Today, Condack's site is an oasis of plant and tree species, including cupuaçu, açaí and andiroba — sold for the production of high-value goods, such as jam, pulp and oil, in the sustainable agricultural cooperative that he directs.

Known by the acronym Reca (Consortiated and Dense Economic Reforestation), the cooperative has more than 300 member families. Headquartered in Nova California, district of Porto Velho, in Rondônia, it is a pioneer in the agroforestry system in the Brazilian Amazon.

Land cultivated by one of the members of Reca, a pioneer of the agroforestry system in the Brazilian Amazon. The cooperative has more than 300 associated families based in Nova California, in the state of Rondônia. Photo: Avener Prado/Mongabay

As the planet faces increasing hunger and increased droughts, torrential rains and floods caused by climate change, experts and policy makers around the world are increasingly advocating regenerative agriculture to address the diverse planetary crises.

Advocates of agroforestry in Brazil say this is a sustainable alternative to soy monocultures and cattle ranching that could help restore some 30 million hectares of degraded pasture in the Amazon.

They argue that well-planned and managed agroforestry systems can provide a decent and stable income for the Amazon's smallholder farmers, many of whom are extremely poor , while protecting the environment by increasing biodiversity and carbon stores.

Often referred to by the acronym SAFs, agroforestry systems combine species as varied as açaí, andiroba, copaíba, cupuaçu, cocoa and banana, as well as crops such as maize and cassava, with trees in relatively small areas – a practice that goes back hundreds of years .

“The populations of the Amazon practice the agroforestry system since they developed agriculture, 2 thousand years before the European invasion of Brazil”, said Judson Valentim, agronomist and researcher at Embrapa, to Mongabay.

Low income and malaria

Reca, with more than 30 years of experience, is for many an example of what sustainable agriculture in the Amazon could be.

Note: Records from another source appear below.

[[107 122 105 131 118 119 132 132 117 116]
 [122 123 121 126 133 121 126 123 114 121]]
Find the entry just left of the smallest entry.
A: 122
The entry in the bottom-right corner is 121
The entry directly above the largest entry -> 118
Find the top-left entry.
A: 107
The bottom entry of the column that holds the largest entry -> 133
Find the entry in the bottom-left corner.
A: 122

Questions about the matrix below. Rows and columns are numbered from 1.
1) Which number is the entry at row 1, column 1?
2) Which number is the entry directly above the largest entry?
3) Which number is the entry in row 1 and column 2?
4) Which number is the entry just left of the centre entry?
5) Which number is the entry just right of the largest entry?
6) Which number is the bottom-right entry?
7) Which number is the entry at row 1, column 3?
[[139 127 125 138 138 133 139 129 121 138 132 137 138]
 [134 114 144 117 142 119 136 125 125 143 122 144 143]
 [135 127 115 128 125 135 135 136 133 122 135 122 125]
 [112 112 149 130 118 135 112 130 125 122 134 123 119]
 [133 136 114 132 130 129 132 131 133 129 129 128 129]]
1) 139
2) 115
3) 127
4) 135
5) 130
6) 129
7) 125

grid =
[[135 110 129 124 121]
 [136 134 103 126 130]
 [125 127 133 118 137]
 [139 129 125 129 133]
 [133 121 115 127 110]
 [134 128 118 133 126]
 [126 130 133 117 132]
 [132 108 133 130 112]
 [137 127 129 130 133]
 [148 128 123 141 124]
 [132 128 130 137 129]]
Rows and columns are numbered from 1.
Find the entry in the top-right corner.
121
Find the entry directly below the smallest entry.
133
The entry directly below the centre entry: 133
Find the entry just left of 115.
121
The entry directly above the smallest entry: 129
The minimum is 103
The top-left entry -> 135
The entry at row 3, column 1 is 125
The maximum: 148
Find the bottom entry of the column that holds the largest entry.
132
The entry at row 2, column 1 -> 136
Find the entry just right of the largest entry.
128
The bottom-right entry: 129
Find the entry at row 2, column 2.
134
Find the entry in row 1 and column 2.
110
The entry just left of the centre entry is 128
Find the bottom entry of the column that holds the smallest entry.
130
Find the entry directly above the centre entry.
115
Find the entry directly below 139.
133

Read these off the row that follows.
1) Give the entry just right of 114.
2) Give the smallest entry.
3) Give the entry just left of 131.
[115 100 120 126 118 131 126 135 120 125 125 114 124]
1) 124
2) 100
3) 118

Mongabay was on Reca land two days after Luiz Inácio Lula da Silva won the presidential elections. The now president promised to put the protection of the Amazon at the top of his agenda and signaled lower interest rates on rural credit for sustainable production and recovery of degraded areas.

Reca is 354 kilometers from the capital of Rondônia, Porto Velho, almost on the border with Acre, with access via the BR-364 highway, where soy plantations and cattle ranches stretch to the horizon, and vultures, often seen feeding on dead animal carcasses, they are the only birds in sight.

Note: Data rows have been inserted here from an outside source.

Below is a small trained network, with its code and all its weights. Each question gives an input and a target symbol and asks what happens when units are switched off, that is, made to give their printed mean instead of their output.

import numpy as np


def w(rows, s, z=0):
    codes = np.array(rows[::2]) - 128.0
    scale = np.full(codes.shape[1], s)
    scale[-1] = z or s
    return codes * scale


def norm(h):
    return h / np.sqrt((h * h).mean(-1, keepdims=True) + 1e-5)


def f(y):
    return np.maximum(y, 0)


def softmax(a):
    e = np.exp(a - a.max(-1, keepdims=True))
    return e / e.sum(-1, keepdims=True)


def log_softmax(a):
    a = a - a.max(-1, keepdims=True)
    return a - np.log(np.exp(a).sum(-1, keepdims=True))


def net(x, mask):
    ids = ['ΛΠαβεζηθμστφψω'.index(c) for c in x.split()]
    T = len(ids)
    res = E[ids] + P[:T]
    u = 0
    for l in range(2):
        r = norm(res)
        for j in range(3):
            rows = slice(2 * j, 2 * j + 2)
            q, k, v = (r @ M[l][rows].T for M in (Q, K, V))
            z = softmax(np.where(np.tri(T) > 0, q @ k.T / 2**0.5, -1e9)) @ v
            o = O[l][rows]
            res = res + np.where(mask[u + j], z, o[:, -1]) @ o[:, :-1]
        u += 3
        y = f(norm(res) @ A[l][:, :-1].T + A[l][:, -1])
        res = res + np.where(mask[u : u + 4], y, B[l][:, -1]) @ B[l][:, :-1]
        u += 4
    return log_softmax(norm(res)[-1] @ U[:, :-1].T + U[:, -1])


Q, K, V, O, A, B = {}, {}, {}, {}, {}, {}
E = w([
[145,129,195],'Λ',
[126,149,85],'Π',
[115,136,180],'α',
[109,136,178],'β',
[181,187,109],'ε',
[136,132,191],'ζ',
[109,136,178],'η',
[109,135,179],'θ',
[171,184,111],'μ',
[93,125,177],'σ',
[130,51,90],'τ',
[5,92,114],'φ',
[110,136,178],'ψ',
[162,83,206],'ω',
],0.015)
P = w([
[33,254,156],'0',
[76,185,146],'1',
[87,156,140],'2',
[105,131,146],'3',
[115,108,145],'4',
[122,94,148],'5',
[122,88,154],'6',
[125,86,150],'7',
[122,89,153],'8',
[121,95,149],'9',
[100,137,146],'10',
[98,185,126],'11',
[73,168,199],'12',
[157,86,69],'13',
],0.0059)
Q[0] = w([
[57,150,95],'L0H0',
[77,97,170],'L0H0',
[134,252,70],'L0H1',
[161,89,120],'L0H1',
[84,58,222],'L0H2',
[155,131,105],'L0H2',
],0.012)
K[0] = w([
[76,255,21],'L0H0',
[84,135,195],'L0H0',
[84,197,146],'L0H1',
[88,14,72],'L0H1',
[71,21,155],'L0H2',
[208,60,59],'L0H2',
],0.0081)
V[0] = w([
[203,192,103],'L0H0',
[164,112,187],'L0H0',
[149,168,162],'L0H1',
[163,255,163],'L0H1',
[83,110,195],'L0H2',
[181,108,123],'L0H2',
],0.0084)
O[0] = w([
[100,115,97,124],'L0H0',
[67,192,90,176],'L0H0',
[96,116,28,188],'L0H1',
[170,41,185,255],'L0H1',
[113,254,101,188],'L0H2',
[99,129,169,93],'L0H2',
],0.0081,0.0037)
A[0] = w([
[242,241,133,194],'L0N0',
[48,115,26,3],'L0N1',
[77,180,59,164],'L0N2',
[86,254,181,96],'L0N3',
],0.0061,0.0037)
B[0] = w([
[149,102,78,239],'L0N0',
[176,148,223,142],'L0N1',
[196,2,127,178],'L0N2',
[162,27,142,253],'L0N3',
],0.0084,0.0052)
Q[1] = w([
[104,116,219],'L1H0',
[109,99,91],'L1H0',
[79,176,151],'L1H1',
[206,246,80],'L1H1',
[214,117,128],'L1H2',
[187,95,115],'L1H2',
],0.011)
K[1] = w([
[176,129,79],'L1H0',
[184,186,189],'L1H0',
[156,21,95],'L1H1',
[206,130,200],'L1H1',
[77,88,87],'L1H2',
[11,86,156],'L1H2',
],0.011)
V[1] = w([
[176,116,48],'L1H0',
[79,84,6],'L1H0',
[7,31,127],'L1H1',
[195,121,72],'L1H1',
[102,85,93],'L1H2',
[9,105,106],'L1H2',
],0.013)
O[1] = w([
[166,60,9,180],'L1H0',
[181,191,4,83],'L1H0',
[218,202,155,254],'L1H1',
[141,72,90,180],'L1H1',
[193,169,144,196],'L1H2',
[238,147,99,76],'L1H2',
],0.012,0.0061)
A[1] = w([
[95,115,125,6],'L1N0',
[167,251,154,240],'L1N1',
[152,113,157,170],'L1N2',
[127,110,180,96],'L1N3',
],0.015,0.0027)
B[1] = w([
[152,186,124,131],'L1N0',
[177,254,90,224],'L1N1',
[195,141,169,255],'L1N2',
[77,215,139,208],'L1N3',
],0.0085,0.0055)
U = w([
[76,90,209,241],'Λ',
[245,155,57,140],'Π',
[119,122,188,51],'α',
[145,135,196,27],'β',
[107,13,79,254],'ε',
[89,104,193,166],'ζ',
[136,135,188,59],'η',
[140,129,197,51],'θ',
[100,68,97,195],'μ',
[187,253,133,157],'σ',
[172,78,70,135],'τ',
[125,171,98,51],'φ',
[134,136,186,102],'ψ',
[88,116,181,77],'ω',
],0.013,0.0043)

Each question gives the input, a string of symbols that net reads in full, and the target symbol t.
The units are the heads (2 rows each of Q, K, V and O) and the neurons (one row each of A and B). Each row of codes is followed by its name. A weight is (code - 128) times the scale printed after its matrix; where a second scale follows, it is the last column's (O, A, B and U).
mask holds one flag per unit, layer by layer, with each layer's heads first. A switched-off unit (its flag False) gives its mean, the last column of its rows in O or B, instead of its output. The means were averaged over made-up inputs and are rounded, as every weight is.
A unit's drop is (log p(t) with every unit on - log p(t) with that unit switched off) / (log p(t) with every unit on - log p(t) with every unit switched off).
The circuit of an input: a set's keep is (log p(t) with only the set's units on - log p(t) with every unit switched off) / (log p(t) with every unit on - log p(t) with every unit switched off). Starting from the 12 units with the biggest drops (on a tie, the unit counted first), units are removed one at a time, each time the one whose removal leaves the highest keep (on an exact tie, the one counted first), for as long as the keep stays at least 0.8.
units of the circuit, in order: the units of the circuit, biggest drop first
most important unit: the unit with the biggest drop
k most important neurons: the k neurons with the biggest drops, biggest first
k most important neurons of layer l: the k neurons of layer l with the biggest drops, biggest first
heads that matter: for each layer, one digit per head in row order, 1 if its drop is at least 0.15 and else 0, layers parted by /
input θ β τ τ μ ε ζ, target ε: most important neuron	L0N1
input Π θ μ ζ α ε ω μ ζ Λ ε η, target ε: 2 most important neurons	L0N3; L0N1
input ε θ φ ψ τ θ Λ Π, target σ: units of the circuit, in order	L0N3; L1N1; L1H0
input τ ε τ, target ε: heads that matter	110 / 111
input ζ ε θ ε α ε θ ζ ε Λ σ Π ζ, target Π: 3 most important neurons of layer 0	L0N3; L0N1; L0N2
input φ Π ε τ ω ζ Λ ε ε β, target σ: heads that matter	011 / 010
input ε φ Λ Λ ζ ψ ε τ σ, target σ: heads that matter	000 / 010
input Π μ ε Λ, target ε: units of the circuit, in order	L1H1; L0N1
input ζ Π ψ τ ε α ε ζ ζ ε μ, target ε: 3 most important neurons of layer 0	L0N3; L0N0; L0N1
input ζ ε μ ζ η ε Λ ε, target Λ: units of the circuit, in order	L1H0; L1H1
input τ ε ε σ, target ε: 2 most important neurons	L0N1; L0N0
input ε ζ θ σ τ φ Π ε θ, target Π: heads that matter	000 / 101
input α ε ε τ β ζ Λ Λ Λ Λ, target Λ: heads that matter	011 / 011
input τ φ ε ε μ ε μ Λ η Π, target σ: most important unit	L1H1
input Λ ε Λ Λ μ η Λ ζ, target Λ: units of the circuit, in order	L0H2; L1H1
input ε ε Π τ Λ ε ε ψ, target ε: heads that matter	000 / 111
input Π μ η Λ φ μ θ, target σ: units of the circuit, in order	L1H1; L0H2
input σ Λ ε Λ ε ε ζ, target ε: heads that matter	000 / 110
input ζ Π Π Λ ε μ ε β, target ε: heads that matter	000 / 111
input ε σ ψ τ θ Π ε Π Λ, target Π: units of the circuit, in order	L1H0
input ψ Π ε Π η, target Π: 3 most important neurons	L0N1; L0N2; L0N0
input θ θ Λ ζ τ φ β ψ, target σ: heads that matter	000 / 010
input ψ ε β ε ε ε α, target ε: units of the circuit, in order	L1H0; L1H1
input θ μ ζ ε ε, target ε: heads that matter	001 / 010
input φ ε η Π ω, target σ: heads that matter	011 / 010
input Λ Λ Λ η ω ω Λ τ, target Λ: heads that matter	001 / 101
input φ τ φ α α μ τ Π σ θ, target σ: most important unit	L0N3
input Λ ε θ, target ε: 2 most important neurons	L0N3; L0N2
input τ η θ α ω Π θ Λ Π, target Λ: units of the circuit, in order	L1H0; L0H2
input Π Λ φ Λ ε μ ε Π ω ζ, target σ: 2 most important neurons	L1N1; L0N0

On the trip, Mongabay passed roadblocks set up by supporters of Jair Bolsonaro – one of them visibly armed with a pistol –, which at the time was still very popular in Rondônia. The state gave him the second-highest number of votes for re-election, second only to Roraima, another Amazonian state where environmental crimes such as deforestation and illegal mining soared during Bolsonaro’s term – especially on lands where indigenous Yanomami live, triggering a major humanitarian crisis. .

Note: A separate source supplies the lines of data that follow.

Below are the code and all the weights of a small trained network. Each question names an input and a class and asks about switching units off, where a switched-off unit gives its printed mean instead of its output.

import numpy as np


def w(rows, s, z=0):
    codes = np.array(rows[::2]) - 128.0
    scale = np.full(codes.shape[1], s)
    scale[-1] = z or s
    return codes * scale


def f(y):
    return y / 2 * (1 + np.tanh(0.7978845608 * (y + 0.044715 * y**3)))


def log_softmax(a):
    a = a - a.max(-1, keepdims=True)
    return a - np.log(np.exp(a).sum(-1, keepdims=True))


def net(x, mask):
    res = np.array(x, float).reshape(1, 5) / 4 @ E
    y = f(res @ A[0][:, :-1].T + A[0][:, -1])
    res = res + np.where(mask, y, B[0][:, -1]) @ B[0][:, :-1]
    return log_softmax(res[-1] @ U[:, :-1].T + U[:, -1])


A, B = {}, {}
E = w([
[195,199,88,167,22,200,64],'x0',
[67,42,74,91,89,235,169],'x1',
[34,105,61,255,112,91,79],'x2',
[225,21,61,146,80,60,193],'x3',
[70,150,109,52,32,49,112],'x4',
],0.0038)
A[0] = w([
[194,146,154,29,141,153,149,116],'neuron 0',
[62,196,154,111,160,171,105,121],'neuron 1',
[135,124,136,125,129,127,123,255],'neuron 2',
[203,97,138,227,235,226,141,118],'neuron 3',
[49,117,102,240,113,99,116,116],'neuron 4',
[200,48,102,140,99,81,150,121],'neuron 5',
[44,115,104,251,111,97,118,119],'neuron 6',
[184,204,147,157,165,32,105,116],'neuron 7',
[129,127,128,128,127,127,128,143],'neuron 8',
[142,146,134,135,136,104,122,132],'neuron 9',
[175,174,115,161,53,175,106,115],'neuron 10',
[127,128,127,129,128,128,128,82],'neuron 11',
[177,177,115,164,48,178,106,117],'neuron 12',
[60,32,89,77,89,254,145,122],'neuron 13',
[73,148,118,50,36,64,121,117],'neuron 14',
[203,44,103,141,97,79,150,121],'neuron 15',
[191,145,153,33,140,152,148,116],'neuron 16',
[76,74,148,97,211,65,160,120],'neuron 17',
[186,142,152,42,139,151,146,112],'neuron 18',
[176,193,150,155,158,43,108,113],'neuron 19',
[61,197,153,111,160,171,105,119],'neuron 20',
[182,183,115,169,39,181,108,119],'neuron 21',
[57,202,153,109,163,174,103,121],'neuron 22',
[188,144,152,38,140,152,147,117],'neuron 23',
[169,183,150,152,152,55,112,111],'neuron 24',
[196,53,101,139,100,83,149,120],'neuron 25',
[74,71,148,95,215,62,159,121],'neuron 26',
[73,148,118,50,35,63,121,117],'neuron 27',
],0.0088,0.0047)
B[0] = w([
[126,108,112,144,111,119,91,186],'neuron 0',
[132,165,141,137,111,140,122,194],'neuron 1',
[3,112,193,92,69,70,164,242],'neuron 2',
[149,138,173,132,178,73,113,252],'neuron 3',
[132,104,113,142,105,118,83,209],'neuron 4',
[127,171,144,137,114,143,119,204],'neuron 5',
[126,101,115,142,99,115,78,220],'neuron 6',
[138,96,162,147,124,154,149,213],'neuron 7',
[119,127,133,125,123,124,131,138],'neuron 8',
[123,120,136,128,123,129,135,139],'neuron 9',
[121,122,129,100,145,150,113,183],'neuron 10',
[152,131,116,136,140,140,120,104],'neuron 11',
[117,121,131,97,145,150,113,191],'neuron 12',
[149,84,181,162,121,161,159,240],'neuron 13',
[144,133,159,135,167,97,119,198],'neuron 14',
[127,173,146,138,114,144,118,209],'neuron 15',
[126,109,113,143,112,119,94,182],'neuron 16',
[120,122,130,92,144,159,106,212],'neuron 17',
[132,112,112,143,116,122,97,171],'neuron 18',
[141,102,151,145,127,152,145,195],'neuron 19',
[134,166,140,138,112,141,121,194],'neuron 20',
[110,118,135,91,144,151,112,202],'neuron 21',
[131,169,144,138,109,141,121,202],'neuron 22',
[125,111,113,141,112,119,98,178],'neuron 23',
[143,108,143,142,129,149,141,177],'neuron 24',
[131,168,141,137,116,143,119,197],'neuron 25',
[116,121,132,89,144,160,105,218],'neuron 26',
[142,133,161,135,166,95,119,199],'neuron 27',
],0.05,0.0038)
U = w([
[123,88,74,157,65,91,66,114],'0',
[125,254,139,143,81,161,143,135],'1',
[103,109,116,14,180,184,120,130],'2',
[155,64,157,176,119,169,216,117],'3',
[151,155,151,131,218,25,135,117],'4',
[83,128,80,108,93,72,222,253],'5',
[171,152,57,133,158,149,154,60],'6',
[188,142,59,131,150,149,156,67],'7',
],0.0085,0.0014)

Each question gives the input, the list of numbers given to net, and the class t.
The units are the neurons (one row each of A and B). Each row of codes is followed by its name. A weight is (code - 128) times the scale printed after its matrix; where a second scale follows, it is the last column's (A, B and U).
mask holds one flag per neuron, in row order. A switched-off neuron (its flag False) gives its mean, the last column of its row in B, instead of its output. The means were averaged over made-up inputs and are rounded, as every weight is.
A unit's drop is (log p(t) with every unit on - log p(t) with that unit switched off) / (log p(t) with every unit on - log p(t) with every unit switched off).
The circuit of an input: a set's keep is (log p(t) with only the set's units on - log p(t) with every unit switched off) / (log p(t) with every unit on - log p(t) with every unit switched off). Starting from the 12 units with the biggest drops (on a tie, the unit counted first), units are removed one at a time, each time the one whose removal leaves the highest keep (on an exact tie, the one counted first), for as long as the keep stays at least 0.8.
circuit, biggest first: the units of the circuit, biggest drop first
k most important neurons: the k neurons with the biggest drops, biggest first
drop of u: that unit's drop, to one decimal
input [-6,3,-6,0,-2], class 0: circuit, biggest first => (neuron 0; neuron 16)
input [4,2,-2,2,4], class 2: 2 most important neurons => (neuron 3; neuron 21)
input [-1,-7,6,0,-7], class 3: circuit, biggest first => (neuron 7)
input [-3,1,-3,-5,4], class 1: 2 most important neurons => (neuron 3; neuron 22)
input [-7,-4,-8,-7,1], class 0: 2 most important neurons => (neuron 0; neuron 16)
input [7,-5,5,6,8], class 4: 3 most important neurons => (neuron 27; neuron 14; neuron 26)
input [-5,-3,3,0,2], class 2: 4 most important neurons => (neuron 26; neuron 17; neuron 13; neuron 3)
input [1,-3,-6,-1,-7], class 4: 3 most important neurons => (neuron 3; neuron 6; neuron 4)
input [-3,8,0,8,-1], class 1: 3 most important neurons => (neuron 15; neuron 5; neuron 25)
input [6,-8,0,1,-5], class 3: 2 most important neurons => (neuron 7; neuron 19)
input [8,-2,-8,8,-2], class 0: 4 most important neurons => (neuron 0; neuron 16; neuron 23; neuron 18)
input [2,-6,7,7,8], class 4: 2 most important neurons => (neuron 27; neuron 14)
input [5,1,-8,7,-1], class 0: 2 most important neurons => (neuron 0; neuron 16)
input [-7,1,-4,8,-3], class 1: circuit, biggest first => (neuron 15)
input [-2,3,-3,-6,5], class 1: drop of neuron 1 => 0.4
input [-3,-7,-4,-6,-2], class 3: drop of neuron 5 => 0.2
input [-5,5,-2,-5,-6], class 4: drop of neuron 19 => 0.3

Deforestation in Rondônia in 2021 reached 1,673 square kilometers, the highest level in more than a decade, according to the Prodes system, from Inpe (National Institute for Space Research). In Nova California, where Reca is located, twelve trucks carrying illegal timber were seized in December.

The state has the sixth largest cattle herd in Brazil, with 15.1 million in 2021, while soy production has more than doubled in the last 10 years, to 400,000 hectares, according to the Brazilian Institute of Geography and Statistics (IBGE).

Reca's history began in 1984, when the National Institute for Colonization and Agrarian Reform (Incra) ceded forest plots to farmers who migrated from the south to the Amazon.

“We arrived here, in Nova California, with the intention of producing what we produced in the south”, told Mongabay Bernardete Mattos Lopes, a farmer who moved from Santa Catarina at that time. However, she and others soon realized that conditions in the rainforest were very different from the subtropical climate of their home state. Crop yields were much lower.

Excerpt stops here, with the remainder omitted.